Friday, Sep. 04, 1964
Triumph for the Trimester
Charles Hall, a strapping (6 ft. 4 in., 210 lbs.) farm boy from Murrysville, Pa., graduated from high school at 18, third in his class, president of the student council, a two-letterman in basketball. He entered the University of Pittsburgh in 1959, when Pitt inaugurated its year-round trimester calendar. Last week, five years after Hall left high school, Pitt Chancellor Edward H. Litchfield draped the academic robes of a Ph.D. in mathematics around his husky young shoulders.
Hall not only enrolled in all three 15-week semesters (only two are required to remain in good standing) but also piled on a few extra credits. As a result, he got his B.S. in 2 1/3 academic years. "Those four days of rest between sessions really perked me up," said Hall, who was perky enough to marry a Pitt nursing student and become the father of a son.
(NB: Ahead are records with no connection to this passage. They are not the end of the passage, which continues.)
(in the rows, 128 means zero)
One turn sends every row of this set to another row. A few are shown first. Where does it send the rows asked after them?
k937: [142 143 123  93 102 164 136 112 121 123 124 113 108 164 134 104 148 108
 134 131 126 117 126 161 163 125  98]
k324: [145 126 115 114  99 173 126 123 120 126 125 126 129 173 142 117 131 131
 127 138 128 110 143 156 167 128 103]
k681: [143 139 111 119  77  69 100 126 124 122 113 134 135 127 104 156 138 121
 149 178 123 105 145 152 111 133 124]
k821: [151 136 124 120 181 118 110 109 127 141 139 118 133 120 122 128 112  83
 127 162 125 113 147 144 151 123 112]
k333: [141 138 126 148 142 104 114 133 116 117 122 134 128  69 133 135 167 142
 137  71 136  99 156 143 164 117 135]
k869: [129 133 114 125  94  78  89 121 127 109 104 114 128 115  93 129 143 134
 154 176 129  92 121 163 107 136 114]
k628: [144 142 126 152 129 103 115 137 117 120 128 126 134  82 133 140 162 142
 140  71 124 107 174 128 171 112 135]
k187: [146 136 113 114 118 170 126 136 118 126 116 130 136 155 134 132 132 133
 125 144 140 113 130 185 172 149 109]
k661: [136 134 108 134  97 158 117 124 119  99 115  92 160  60 157 110 115 121
 111 115 111 115 147 128 150 146 112]
k287: [156 131 124 121 176 114 115 111 128 140 143 123 135 129 131 126 110  84
 119 157 131 114 155 141 145 122 109]
k58: [151 140 112 106  90 134 153 120 100 114 111 123 138  56 173 114 126  91
 108 108 125 112 142 145 138 138 121]
k533: [140 146 130 146 130  97 118 130 127 108 137 124 126  88 140 133 171 129
 132  62 126 118 167 120 164 115 123]
k779: [150 131 124 123 181 118 110 104 128 137 137 109 129 121 121 114 112  84
 130 158 127 106 144 144 147 118 107]
k552: [116 137 126 123 108  66 124  98 137 121  81 143  99  85 155 141 131 137
 128 147 130 122 135 111 124 113 113]
k883: [140 161 133 118  86 134 108 125 122 148  80 106 116  94 148 158 181 153
 140 111 128 110 117 154 132 150 117]
k448: [177 129 133 108 112 114 154 136 114 103 126 131 133 124 103 133 144 105
 104 138 110 121 179 159  87 104 107]
k374: [137 146 132 144 140  97 117 127 123 105 131 130 119  76 138 126 174 129
 130  62 140 112 148 135 156 120 123]
k849: [155 150 132 129  75 125 120 138 121 152  88 119 133 117 168 168 169 159
 124 108 131 114 142 148 132 154 119]
k149: [162 128 137 126 135 123 137 136 130  79 121  99 139 119  93 109 146 122
 104 134 117 119 155 170  84 121  93]
k513: [137 124 126 124 137 150  97 126 129  84 118 120 131  95  83 130 141 137
 118 155 115 111 147 162  91 114  99]
k20: [134 138 108 109  85 153 121 110 112 105 120 120 138  53 168 119 123 102
 112 114 115 117 142 119 141 134 114]
k395: [141 139 130 130 115  49 160 117 126 133  65 127 116  86 151 132 130 136
 129 144 130 113 145 142 128 118 124]
k666: [139 130 120 133  94  60 109 121 135  98 114 102 132 138 107 107 143 127
 142 161 136  96 125 161  95 141 103]
k721: [155 137 113 134 101 140 150 135 108 108 106  93 161  61 162 103 119 110
 107 108 121 107 148 155 147 152 119]
k938: [139 151 140 127  82 130 111 113 131 136  87  82 111 112 156 123 184 155
 139  95 124 103 119 142 122 139 103]
k749: [135 142 133 156 123  60 145 128 142 119  66  91 140  98 140 128 122 154
 130 145 119 122 152 137 139 133 116]
k913: [145 154 121  98 120 162 140 126 116 123 112 117 118 146 129 120 149 109
 130 137 136 121 110 189 165 143 105]
k359: [153 135 120 127  77  52 121 130 130 110 120 123 137 149 118 132 139 117
 136 161 130 109 147 149  99 139 111]
k119: [155 125 125 126 179 113 116 105 128 137 143 116 131 132 130 111 111  85
 122 156 132 107 151 142 142 120 105]
k791: [154 123 122 102 112 141 112 126 114 107 122 153 126 101  92 155 138 119
 120 157 108 113 170 152  96  98 113]
k870: [109 141 127 149 115  76 107 111 154 106  82 106 126  93 141 136 120 158
 126 151 119 133 143 107 135 127 104]
k725: [153 136 139 135  71 122 123 127 130 140  95  99 127 136 176 132 172 161
 124  95 128 105 144 134 122 144 105]

k187 -> k913
k666 -> k359
Now these:
k374 -> k533
k513 -> k149
k661 -> k721
k287 -> k821
k552 -> k870
k938 -> k725

One turn sends every row of this set to another row. A few are shown first. Where does it send the rows asked after them?
k21: [118 117 141 131 139 123 135 149 162 122 100 133  91  97 100 153  93 118
 128 138 135  90 136 125 135 131 143]
k251: [141 156 157 131 130 153 134 127 119 129 113 155 146 152 118 151 154 110
 135 120 145  84 138 137 126 167 129]
k280: [122 100 147 120 131 117 149 157 108 114 102 143 172 157 116 147 118 116
 128 114 134 134 126 121 149 104 104]
k559: [123 117 108 138 120 116  98 136 145 118 117 130 110 106 134 114 152 119
 148 150 132 140 108 121  67 136 172]
k420: [147 126 127 147 140 118 125 120  84 118 115 125  96 160 148 130 130 119
 116  72 134 135 163 172 122 134 140]
k364: [138 104 113 144 122 129 166 117 123 147 111 128 164 171 129  93 133 102
 143 137 132 131 114 123 139 125  89]
k493: [175 128 111 145 152 104 124 155 106 143 116 162  99 150 127 134  89 111
 118 140 146 119 156 109 122 133 127]
k562: [153 156  95 139 115  98 121 150 125 158 118 141  89 132 137  98 105  92
 128 139 138 124 152 145 144 136 106]
k203: [125 164 142 133 113 146 129 126 133 144 115 145 163 127 141 141 168 102
 141 128 129 106 146 137 141 168 114]
k373: [115 132 143 134 139 123 146  98 121 115 114 129 153 152 132 164 177 124
 136 134 139 113 132  98 131 167 103]
k882: [149 142 100 152 149  97 156 125 136 124 125 196 144 119 143 137 118 122
 118 106 132 117 137 157 130 119 141]
k872: [121 142 103 119 131  83 115 169 102 126 115 141  94 114 137 144 110 109
 123 122 137 132 152 110 151 115 100]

Awarding Hall his high-speed degree, Chancellor Litchfield praised the trimester system for making it all possible. "It places another highly skilled man in the service of the nation at an age when his most creative years are ahead of him," he said. It sure did. As a freshman, Hall had registered in the R.O.T.C. The day after he became a Ph.D., 2nd Lieut. Hall left for the Army's Aberdeen Proving Ground in Maryland.